Contributed by Dr. Daniel Oberski <daniel.oberski@gmail.com>

The R lavaan.survey package by Dr. Daniel Oberski fits structural equation models to complex survey microdata, described in his JSS article.

install.packages( "lavaan.survey" , repos = "http://cran.rstudio.com/" )

Load the 2008 Wave of the European Social Survey German and Spanish Microdata

library(lodown)
library(lavaan.survey)  
options( survey.lonely.psu = "adjust" )

# retrieve a listing of all available extracts for the european social survey
ess_cat <- get_catalog( "ess" , output_dir = file.path( path.expand( "~" ) , "ESS" ) )

# limit the catalog to only wave #4 for germany and spain
ess_cat <- subset( ess_cat , wave == 4 & grepl( "c=DE|c=ES" , full_url ) )

# download the ess microdata
lodown( "ess" , ess_cat , your_email = "email@address.com" )

Immediately pull the German files into the workspace:

# load Germany's round four main data file..
ess4.de <- readRDS( file.path( path.expand( "~" ) , "ESS" , "2008/ESS4DE.rds" ) )

# load Germany's round four sample design data file (sddf)..
ess4.de.sddf <- readRDS( file.path( path.expand( "~" ) , "ESS" , "2008/ESS4_DE_SDDF.rds" ) )

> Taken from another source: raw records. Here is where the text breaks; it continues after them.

What can hang from each mark:
k_548: k_218
k_413: k_386
k_218: k_71 k_308 k_386 k_400 k_548
k_382: k_218
k_386: k_218
k_746: k_754
k_71: k_218
k_400: k_218
k_754: k_548 k_746
k_308: k_218

Each row was made from one small tree. The marks that hang from a mark follow it in brackets, in the order of their numbers. Every link used is in the known rows. Write each row's tree.
Known rows:
k_413[k_386[k_218[k_71 k_308 k_400 k_548]]]: [-18 -16  10  15 -38  -9 -30   6  16  -8 -25  35   4  12 -63  25 -54   6
 -16  10]
k_746[k_754[k_548[k_218[k_386 k_400]]]]: [  2 -28   3  14 -24  -7 -29   2  43   1 -12  19  12  -2 -71   1 -30  23
 -26 -25]
k_400[k_218]: [ -4  13  13  -3 -35  -8  11   3   4  18 -11  14  -2  -4 -28   2 -26  26
 -14 -11]
k_754[k_548[k_218[k_308 k_386 k_400]] k_746]: [ -9 -12  -3   1  -7  -6 -43   7  32   1 -17  30   0  14 -57   2 -25  18
 -26  -5]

The stratify variable is not literally equal to the actual strata but contains more information (which we don’t need here). Create a new variable that only uses the actual stratification namely, East v. West Germany, by using a regular expression / string substitution function to take the data.frame object’s stratify variable, convert it to a character variable, search for a dash, and keep only the text before the dash. Then, convert that resultant vector of ones and twos into a factor variable, labeled East versus West Germany.

ess4.de.sddf$stratify <- 
    factor( gsub( "(\\d+)-.+" , "\\1" , as.character( ess4.de.sddf$stratify ) ) )

levels(ess4.de.sddf$stratify) <- c("West Germany", "East Germany")

Check against ESS documentation statement that “The number of sampling points is 109 in the West, and 59 in the East”:

stopifnot(tapply(ess4.de.sddf$psu, 
                 ess4.de.sddf$stratify, 
                 function(x) length(unique(x))) == c(109, 59))

Merge these two files together, creating a single table:

ess4.de.m <- merge( ess4.de , ess4.de.sddf)

stopifnot( 
    nrow( ess4.de ) == nrow( ess4.de.m ) & 
    nrow( ess4.de.sddf ) == nrow( ess4.de.m ) 
)

Create a survey design object:

ess4.de.design <- 
    svydesign(
        ids = ~psu ,
        strata = ~stratify ,
        probs = ~prob ,
        data = ess4.de.m
    )

Two-factor CFA of attitudes toward the welfare state

This analysis uses the model of the below article. Please see the article for more information.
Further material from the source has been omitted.